A scientist working at Zai Lab’s drug-development facility in Shanghai on October 18.Reuters
- Money is flowing into biotech startups, with companies more and more frequently raising more than $100 million in early-stage funding rounds.
- We asked venture capitalists what all this capital meant for the private biotech industry.
- Some were excited for the science while concerned about the expectations that come along with this greater funding, but others are finding ways to look past the hype.
Over the past few years, biotech startups have been successful at raising large amounts of capital just as they’re starting out. It has led to a lot of unicorns, with multibillion-dollar-valued companies having raised hundreds of millions in their series A or B rounds.
But it prompts the question: Is all this money flowing into biotech at such early stages a good thing?
On a recent trip to San Francisco, Business Insider posed this question to venture capitalists. For the most part, there was a sense of excitement about the money itself mixed with concern that expectations may be set too high.
“I think we are in a situation, which for companies is seemingly positive, where we have a lot of capital being put to work and a lot of capital sources coming into the U,” Carol Gallagher, a partner at New Enterprise Associates, told Business Insider.
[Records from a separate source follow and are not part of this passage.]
Every row has a hidden score from 0 to 20. What is each row's score? 10 is about the middle.
  -0.5  0.4  0.7  -0.1  -0.7  0.3  -0.5  0.7 ~ 11
  -0.8  -0.5  -1.3  0.7  0.0  0.4  0.0  -1.0 ~ 17
  -0.3  -0.3  -0.3  0.8  -0.9  -0.4  -0.5  -0.6 ~ 15
  0.0  -0.6  0.2  1.2  -0.9  1.2  -0.5  0.4 ~ 9
  0.3  -0.5  0.1  -0.6  -0.3  -0.7  0.0  0.3 ~ 4
  -0.1  -0.4  -0.5  -0.6  -0.8  -0.3  -0.5  -0.9 ~ 10
  2.3  -0.6  0.8  2.4  -1.1  0.9  -0.9  -0.2 ~ 6
  -0.9  0.3  2.2  -0.8  2.5  1.4  1.0  2.6 ~ 13
  -1.0  1.5  -0.8  1.3  0.3  1.7  1.3  0.2 ~ 11
  -0.3  0.2  1.8  -0.9  0.5  -0.7  -0.5  1.0 ~ 16
  1.3  -0.6  0.2  -0.6  -0.8  -1.3  -0.6  -0.4 ~ 4
  0.8  -0.7  -0.8  0.8  -1.0  -1.4  -0.6  -0.8 ~ 9
  -0.9  2.1  2.4  -0.9  0.8  -1.3  -0.6  1.2 ~ 20
  0.3  -0.6  -0.3  0.7  -0.4  0.4  0.3  0.4 ~ 3
  -0.4  -0.5  -0.1  0.9  -0.4  0.6  -0.2  -0.3 ~ 14
  -0.9  1.1  -1.3  -0.4  1.3  0.9  1.9  -0.9 ~ 11
  -0.4  -0.3  -0.3  -0.4  -0.9  -1.3  -0.6  -1.1 ~ 15
  -0.1  -0.4  -0.5  1.9  -0.8  0.1  -0.5  -0.8 ~ 17
  -0.7  -0.3  -0.2  -0.4  0.6  1.3  0.7  0.5 ~ 7
  0.7  -0.4  0.1  -0.5  -0.8  -0.3  -0.6  -0.3 ~ 5
  -0.9  -0.4  -0.1  1.6  0.3  2.4  0.6  -0.2 ~ 16
  0.8  -0.5  -0.2  -0.6  -0.8  -1.4  -0.6  -0.9 ~ 8
  0.4  -0.6  -0.3  0.1  -0.9  -0.8  -0.5  -0.9 ~ 10
  -0.4  0.3  -1.3  -0.2  -0.8  -0.5  -0.5  -0.9 ~ 12
  -0.9  0.4  -1.5  1.1  -0.7  -1.0  0.4  -1.0 ~ 16
  0.1  -0.5  -1.2  -0.3  -0.2  -1.2  0.2  -0.7 ~ 8
  -0.9  1.4  -1.3  1.5  -0.5  0.0  -0.2  -0.9 ~ 20
  -1.0  1.2  1.1  -0.7  2.4  1.1  0.5  1.2 ~ 20
  -0.7  -0.4  -1.3  -0.4  1.3  0.4  2.0  -0.7 ~ 7
  2.0  -0.6  0.9  3.5  -1.2  0.2  -1.0  0.5 ~ 9
  -0.2  -0.4  0.8  -0.8  -0.1  -0.7  -0.5  0.4 ~ 12
  -0.9  1.5  1.1  -0.8  0.9  -1.1  -0.1  0.7 ~ 20
  1.4  -0.6  0.6  -0.3  -0.1  -0.2  -0.6  0.9 ~ 2
  0.4  -0.4  -0.6  -0.7  -0.6  -0.7  -0.6  -0.8 ~ 8
  -0.4  -0.4  1.3  -0.5  0.1  0.6  -0.6  1.4 ~ 11
  0.2  -0.5  0.1  0.5  -0.5  -0.1  0.7  0.5 ~ 2
  -0.9  1.0  1.1  -0.8  2.0  2.0  0.7  2.0 ~ 12
  -0.8  0.6  1.1  -0.7  1.8  0.4  0.6  1.2 ~ 17
  -0.9  -0.4  -0.5  -0.1  1.3  1.6  0.6  -0.3 ~ 16
  -1.0  0.8  1.4  -0.7  2.3  0.8  1.4  2.0 ~ 13
  -0.8  1.7  1.9  -0.6  1.0  1.7  -0.2  2.4 ~ 14
  -0.2  -0.5  -0.9  -0.5  -0.3  -0.8  0.1  -0.4 ~ 8
  -0.2  -0.3  0.4  -0.6  0.5  0.9  -0.2  0.4 ~ 11
  1.5  -0.5  0.9  -0.5  -1.0  -1.0  -0.7  0.0 ~ 2
  1.2  -0.7  0.2  -0.5  0.2  0.5  -0.3  0.4 ~ 2
  -0.8  1.9  1.9  -0.9  1.0  -1.0  -0.4  1.2 ~ 20
  -1.0  1.4  1.5  -0.5  1.6  2.6  1.4  3.2 ~ 3
  0.2  -0.5  -0.8  -0.8  0.4  0.7  0.1  -0.9 ~ 8
  1.0  0.3  2.0  -0.4  -0.9  -0.1  -0.8  1.7 ~ 2
  1.0  -0.5  -0.2  1.0  -0.9  0.2  -0.6  -0.9 ~ 9
  -0.8  -0.7  -0.3  -0.4  -0.2  0.3  -0.5  -1.0 ~ 17
  -1.0  0.0  -1.4  1.4  -0.1  0.8  0.5  -1.0 ~ 17
  1.3  -0.7  -0.4  0.9  -1.2  -0.7  -0.7  -0.9 ~ 7
  -0.8  1.4  -0.3  -0.3  0.2  0.1  -0.2  0.2 ~ 16
  -0.8  2.3  -1.4  -0.6  1.0  -0.3  2.1  -0.5 ~ 8
  -0.7  -0.4  -1.3  0.8  -0.9  -0.4  -0.6  -1.2 ~ 17
  -0.8  1.5  -0.1  -0.8  0.5  -0.9  -0.6  -0.1 ~ 20
  -0.8  2.6  -1.3  -0.4  0.7  -0.5  2.2  -0.9 ~ 10
  2.0  -0.6  1.1  2.8  -1.0  1.1  -0.7  1.0 ~ 3
  0.0  0.1  -1.3  0.9  0.8  0.9  3.2  0.0 ~ 0
  -0.8  0.9  -1.3  -0.5  1.5  0.8  2.2  -0.9 ~ 9
  -0.3  0.1  0.0  -0.8  0.5  -0.1  -0.1  -0.5 ~ 15
  0.1  -0.4  -0.4  -0.8  0.0  -0.8  0.1  -0.1 ~ 7
  -0.8  0.0  -0.9  1.3  -0.5  0.3  -0.6  -0.9 ~ 20
  -0.9  1.8  1.4  -0.6  0.4  -0.7  -0.7  0.9 ~ 20
  -0.9  0.0  1.9  -0.8  3.4  3.0  2.0  3.2 ~ 6
  0.6  -0.5  -0.8  0.4  -0.8  -1.4  -0.6  -0.8 ~ 10
  1.6  -0.5  0.0  1.5  -0.9  0.6  -0.6  -0.9 ~ 7
  0.0  -0.5  0.3  -0.7  0.1  -0.5  -0.4  -0.3 ~ 13
  1.2  -0.5  -0.2  0.9  -1.1  0.0  -0.7  -0.8 ~ 7
  -1.0  -0.1  -1.2  -0.4  1.3  0.8  1.5  -0.9 ~ 13
  0.6  -0.6  -0.4  -0.5  -0.8  0.3  -0.7  -0.8 ~ 6
  0.9  -0.7  0.4  0.8  -0.7  0.0  0.3  0.8 ~ 0
  1.7  -0.6  0.0  -0.4  -0.9  -1.4  -0.8  -0.9 ~ 4
  0.6  -0.6  0.4  -0.3  -0.8  -0.1  -0.4  0.6 ~ 2
  0.6  -0.5  1.0  -0.8  -0.3  -0.9  -0.7  0.2 ~ 9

“I think history would tell us that at some point there can be too much capital and it’s not really discerning, and so then what happens is companies get funded and maybe take longer, or don’t actually have the right team or right science and get funded anyway, and there’s a disappointment.”
A new inflection point
One reason startups could be raising more money earlier in their existence, according to Gallagher, could be that it’s taking longer to get to the point where investors are willing to provide companies with additional funding. Instead of getting funding after, say, bringing a drug into animal trials, companies now need to get to the point where the treatment is tested in humans.
“The larger size of the series A is coming more from this realization that there just really isn’t a value inflection that’s very significant ahead of the actual clinical proof of concept,” Gallagher said. That’s because at an earlier stage where the treatment is being tested in animals, there’s still a good chance that the treatment may not work in humans.
“I think that one of the biggest challenges for our industry will be that we just aren’t that good at being predictive,” she said.
Jon Norris, the managing director for Silicon Valley Bank’s healthcare practice, told Business Insider that while the round number may often look quite large, the deals are tranched, meaning the round may be for $75 million, but initially the company may get a fraction of that. As the company progresses through development, it may start to get more.
Betting on more multibillion-dollar biotechs
Alexis Borisy, a partner at Third Rock Ventures, said the reason some companies were raising larger funding rounds early on may have more to do with those companies’ goals.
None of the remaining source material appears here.